Neolamprologus brichardi

Aquarium fish: Neolamprologus brichardi (Neolamprologus brichardi)
Size: 7 – 9 cm
Origin: Tanganyika
Water temperature: 23-27 ° C
Aquarium volume: 112 l

Neolamprologus brichardi (Neolamprologus brichardi ) – a species of freshwater aquarium fish from the cichlid family showing interesting and complex family hierarchies.

Occurrence

Africa . Endemic to Lake Tanganyika in southwestern Tanzani. They live in rock littoral at depths from 5 to 10 m. Their shoal can number up to 100,000 individuals and cover an area of ​​50 m.

Characteristics and disposition

Beautiful and easy to breed, one of the most popular Tanganyika fish. Reaches from 7 to 9 cm of standard length (with a caudal fin about 15 cm). The body is silver-gray, slightly brownish, the tips of the fins are white, sometimes also turning silver. There is a yellow spot on the gill covers. The edges of the caudal fin are strongly elongated.

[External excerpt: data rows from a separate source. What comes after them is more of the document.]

Each row of a before or after table is a point. The points were changed in one or more steps. Then noise was added and the rows were shuffled. The steps act on how far a point lies along the listed directions, d1 being the first. Name the steps. A step turns or swaps two directions, mirrors them in a line or flattens them onto one, adds a multiple of one to another, or multiplies one. Angles are multiples of 10 degrees, from the lower direction toward the higher: turns from -170 to 170, lines from 10 to 170 but not 90. Use the fewest steps. Two steps may share a direction if one is a turn and the other turns, adds or multiplies; they go together, in the order done. Otherwise the lowest direction goes first.

Directions:
(1): [-2.87 -1.27  0.21]
(2): [-1.12  2.22 -1.94]
(3): [-0.64  1.84  2.48]
Before (9 x 3):
[[ 0.62 -0.18  0.09]
 [-0.14 -0.18  0.94]
 [-0.35  0.38  0.09]
 [ 0.50  0.13  0.65]
 [ 0.56  0.17 -0.30]
 [-0.32 -0.11  0.72]
 [ 0.01 -0.57  0.08]
 [-0.42 -0.04 -0.56]
 [-0.11  0.57 -0.21]]
After (9 x 3):
[[ 0.58 -0.23  0.52]
 [ 0.04  0.37  0.36]
 [ 0.38 -0.33 -0.30]
 [ 0.55 -0.50  0.62]
 [-0.61 -0.14 -0.21]
 [-0.35  0.48  0.22]
 [-0.18 -0.64  0.49]
 [-0.29 -0.58 -0.15]
 [ 0.11  0.57 -0.39]]
Steps: multiply d1 by -1; turn d2 and d3 by 40 degrees

Directions:
(1): [-0.92  1.77  0.58  2.99]
(2): [ 0.37  2.97 -1.58 -1.34]
(3): [-3.38 -0.44 -1.15 -0.56]
(4): [-0.91  1.04  3.02 -1.49]
Before (11 x 4):
[[-0.20 -0.20  0.54  0.34]
 [-0.05 -0.03  0.52  0.64]
 [ 0.44  0.06  0.01  0.20]
 [ 0.53 -0.39 -0.57 -0.32]
 [ 0.15  0.17 -0.03  1.01]
 [ 0.05 -0.17  0.36 -0.15]
 [-0.14  0.10 -0.39 -0.59]
 [-0.44  0.05  0.60  0.34]
 [-0.64 -0.12  0.01  0.17]
 [ 0.38  0.65 -0.54  0.18]
 [ 0.23  0.00  0.60 -0.88]]
After (11 x 4):
[[ 0.45  0.24 -1.23  0.91]
 [-0.34  1.25  1.63 -0.54]
 [-0.32 -0.08  0.93 -0.96]
 [ 0.69 -1.09 -0.68  0.09]
 [ 0.41 -0.63 -0.45  1.07]
 [-0.51 -0.18 -0.06 -0.39]
 [ 0.25 -0.34  0.37 -0.71]
 [ 0.52 -0.14 -0.18  0.23]
 [-0.44  0.32 -0.06  0.48]
 [-0.01  0.40  0.49 -0.45]
 [-0.04  0.02  0.48 -0.82]]
Steps: turn d1 and d2 by -130 degrees; multiply d4 by 2.5

Directions:
(1): [ 0.84  1.07  1.95 -1.78  0.50  2.65  1.72 -2.74]
(2): [-1.63 -1.34  0.90 -2.35 -2.50  1.19  1.18  2.58]
Before (12 x 8):
[[ 0.10 -0.15  0.03  0.19  0.00 -0.28 -0.33  0.10]
 [ 0.74  0.53  0.89 -0.26  0.88  1.12  0.61 -1.94]
 [ 0.35  0.06 -0.45  0.71  0.12 -0.41 -0.58 -0.16]
 [ 0.20  0.07 -0.17  0.17  0.60  0.04 -0.05 -0.34]
 [ 0.45  0.02 -0.26  0.78  0.17 -0.68 -0.48  0.26]
 [ 0.02 -0.23 -0.12  0.16 -0.08 -0.28 -0.58  0.15]
 [ 0.07 -0.38 -0.25  0.69 -0.18 -0.67 -0.07 -0.08]
 [-0.06 -0.08 -0.56  0.65  0.47 -0.72 -0.36 -0.18]
 [ 0.02  0.11 -0.45  0.84  0.49 -0.22 -0.33  0.05]
 [ 0.62  0.30  0.10  0.18  0.65 -0.11 -0.12 -0.89]
 [ 0.09  0.59  0.41 -0.29  0.15  0.85  0.34 -0.98]
 [-0.04 -0.35 -0.29  0.08 -0.33  0.05 -0.31  0.65]]
After (12 x 8):
[[ 0.19  0.00  0.41 -0.13  0.07  0.07 -0.06 -0.33]
 [-0.19 -0.26  0.14 -0.42 -0.02  0.35  0.30  0.18]
 [ 0.31  0.00  0.24 -0.14  0.10  0.26 -0.29 -0.53]
 [-0.14 -0.38  0.35 -0.80 -0.54  0.33  0.36  0.53]
 [ 0.48  0.12 -0.15  0.33  0.37  0.20 -0.33 -0.47]
 [-0.08  0.07  0.38 -0.61  0.14  0.53  0.58 -0.69]
 [-0.05  0.16  0.39 -0.24  0.14  0.89  0.51 -0.32]
 [-1.02 -1.21  0.06 -0.55 -1.23 -0.05  0.10  1.90]
 [ 0.27  0.12  0.41 -0.40 -0.26  0.74  0.24 -0.48]
 [ 0.30 -0.10  0.39  0.06 -0.17  0.17  0.51 -0.80]
 [ 0.56  0.28  0.69 -0.28  0.02  0.55  0.37 -0.47]
 [-0.78 -0.24 -0.27 -0.05 -0.75 -0.09 -0.11  1.05]]
Steps: turn d1 and d2 by 140 degrees

Directions:
(1): [-2.98 -1.63  1.70 -1.13 -1.34  0.85  1.05  2.51 -0.16  3.09  1.13]
(2): [ 0.11 -2.43 -0.89  3.76  2.69  0.24  1.18  2.07 -0.52  0.24 -1.50]
(3): [-1.04 -1.02  1.34 -1.67  0.23  0.60 -1.32  0.09 -4.11 -1.81 -2.70]
(4): [-1.59  1.10  0.40 -1.19  2.00 -0.82  3.71 -2.53  0.44  1.10 -2.19]
(5): [ 1.65  1.12  1.90  0.86  0.69  3.29  2.21 -0.70 -2.16 -0.38  2.57]
(6): [-3.01  1.64 -3.64  1.61 -1.44  1.98 -0.20 -0.97 -1.33  0.16  0.04]
Before (8 x 11):
[[ 0.18 -0.07 -0.27 -0.40 -0.28 -0.48 -0.30  0.30  0.70  0.09  0.03]
 [ 0.02  0.73 -0.12 -0.55  0.43  0.30  0.21 -0.87 -0.99 -0.79 -0.91]
 [-0.15 -0.61 -0.11 -0.18  0.19 -0.11 -0.10  0.57  0.29  0.51 -0.28]
 [-0.41 -0.23  0.02 -0.61 -0.62  0.13  0.03  0.54  0.45  0.65  0.35]
 [ 0.02 -0.39  0.61 -0.57 -0.09 -0.46  0.20  0.41  0.64  0.75  0.12]
 [-0.94 -0.12 -0.29 -0.26  0.39  0.06  0.58 -0.43  0.13  0.04 -0.81]
 [-0.64  0.01  0.11  0.09  0.44  0.12  0.13 -0.13 -0.96  0.31 -1.10]
 [-0.24 -0.12 -0.26  0.41  0.46  0.19  0.78 -0.36 -0.38 -0.12 -0.32]]
After (8 x 11):
[[ 0.23 -0.08  0.06  0.39  0.18  1.15  0.16  0.01 -0.50 -0.49  0.42]
 [ 0.39 -0.05 -0.01 -0.36 -0.52 -0.15 -0.45  0.45  0.35 -0.06  0.41]
 [ 0.12  0.24 -0.60  1.09  0.77  0.73  0.90  0.20 -0.28  0.07 -0.08]
 [ 0.17 -0.09  0.14  0.96  0.60  0.61  0.12  0.23 -0.97  0.14 -0.34]
 [ 0.36 -0.43  0.20 -0.47 -0.06  0.19 -0.50  0.43 -0.18 -0.06  0.01]
 [-0.10 -0.03  0.01  0.10  0.16  0.49  0.51 -0.32 -0.89 -0.38 -0.12]
 [ 0.62 -0.23  0.77 -0.53 -0.17 -0.16 -0.15  0.33  0.27  0.27  0.45]
 [ 0.35 -0.10 -0.04 -0.39 -0.26 -0.11 -0.11  0.27  0.53  0.05  0.26]]
Steps: flatten d1 and d6 onto the line at 110 degrees; swap d2 and d3; swap d4 and d5

Directions:
(1): [-2.23  0.35  1.09 -2.88  3.19  2.82  0.02  1.51 -0.59  0.02  1.89 -0.87]
(2): [ 0.65  0.48 -0.05  1.86  2.90  1.80  3.11 -2.04  2.50 -1.13 -1.11  1.14]
(3): [-1.37 -0.20  1.13  2.65  1.44 -0.27 -1.02 -3.28 -2.96  2.00  1.63  0.34]
Before (14 x 12):
[[-0.59  0.17  0.01  0.09  0.28  0.44 -0.04  0.00  0.08 -0.07  0.30  0.04]
 [-0.09  0.06  0.34 -0.18  0.08  0.26  0.53  0.14  0.08 -0.04 -0.17 -0.09]
 [ 0.24 -0.14 -0.01  0.92 -0.27 -0.48  0.01 -0.66 -0.08  0.17  0.13  0.22]
 [-0.05 -0.13  0.24  0.02  0.03  0.22 -0.02 -0.24 -0.25  0.17 -0.06 -0.02]
 [-0.27  0.06  0.15  0.50  0.53  0.26 -0.26 -0.29 -0.31  0.13  0.49  0.04]
 [-0.12  0.33  0.20  0.03  0.40  0.28  0.08 -0.13 -0.07  0.17  0.32  0.02]
 [-0.34 -0.10  0.04 -0.63 -0.66 -0.33 -0.83  0.67 -0.74  0.00  0.65 -0.62]
 [ 0.45 -0.06 -0.36 -1.00  0.06 -0.04  0.34  1.04  0.78 -0.46 -0.13 -0.20]
 [ 1.30 -0.22 -0.74 -0.55 -1.75 -0.78  0.04  0.86  1.18 -0.88 -1.14 -0.12]
 [-0.06 -0.02 -0.23 -0.20 -1.10 -0.59 -0.64  0.56 -0.24  0.14 -0.05 -0.21]
 [-0.35 -0.04  0.34  0.28  0.39  0.41  0.03 -0.31 -0.34  0.34  0.07 -0.04]
 [-0.28  0.05  0.26 -0.25  0.09  0.20 -0.15  0.01 -0.21  0.18  0.38 -0.36]
 [ 0.59 -0.23 -0.39  0.56 -0.57 -0.53  0.28 -0.30  0.22  0.10 -0.56  0.05]
 [-0.29 -0.18  0.07 -0.79 -0.29  0.23 -0.42  0.81 -0.22 -0.05  0.18 -0.13]]
After (14 x 12):
[[ 1.22  0.24 -0.93 -3.08 -0.20  1.26  1.61  3.06  3.48 -2.48 -1.57 -0.47]
 [ 1.28 -0.05 -0.92 -1.74 -0.98 -0.37  0.69  2.28  1.98 -1.19 -1.03 -0.23]
 [ 0.59 -0.01 -0.22  1.04 -0.11 -0.23  0.67 -0.73  0.72 -0.58 -0.39  0.17]
 [-0.71 -0.12  0.53  0.55  1.01  0.39 -0.12 -0.72 -0.82  0.53  0.96  0.07]
 [-0.09 -0.13  0.31  0.27 -0.02  0.11 -0.17 -0.51 -0.55  0.31  0.09  0.01]
 [ 0.16  0.06  0.13  0.52 -0.29 -0.32  0.04 -0.56 -0.14  0.22  0.00 -0.12]
 [ 0.26  0.21 -0.21  0.22  0.27  0.40  0.89 -0.01  1.17 -0.53 -0.62  0.20]
 [ 0.09 -0.04  0.19 -0.40 -0.58 -0.12  0.24  0.46 -0.03 -0.04 -0.26 -0.15]
 [-0.39  0.07 -0.16  0.56 -0.42 -0.26 -0.45 -0.20 -0.28  0.20  0.24  0.04]
 [-0.44 -0.13  0.42  0.89  0.05 -0.14 -0.43 -0.79 -1.07  0.85  0.29 -0.05]
 [-0.21 -0.01  0.02 -0.58  0.79  0.76  0.45  0.36  0.12 -0.01  0.10 -0.32]
 [ 0.71 -0.18 -0.40  0.04 -0.69 -0.13  0.45  0.37  0.91 -0.62 -0.79  0.36]
 [-0.07  0.25  0.16  0.39 -0.18 -0.26 -0.35 -0.33 -0.61  0.50  0.45 -0.03]
 [-0.42 -0.12  0.27  1.24  0.28 -0.15 -0.80 -0.94 -1.11  0.66  0.74  0.11]]
Steps: turn d1 and d2 by -150 degrees; multiply d3 by 2.5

The caudal fin is deeply indented. The male is usually larger than its companion and has more elongated fins. There are a few varieties in trade, but only slightly different in color, and a rare variety of albino. The fish swim in the middle and bottom of the water. They show territorialism and aggression, especially during the spawning season.

Interestingly , they form multigenerational families , consisting of a pair of parents (less often 1 male and 2 females) and their young, which, after reaching maturity, can pair up and reproduce. However, this does not bother the primal couple. In addition, older siblings often help raise the younger generation, and the whole family works together to defend territory.

Nutrition and feeding

The main component of the diet should be live or frozen foods . However, dry food can be given in smaller amounts.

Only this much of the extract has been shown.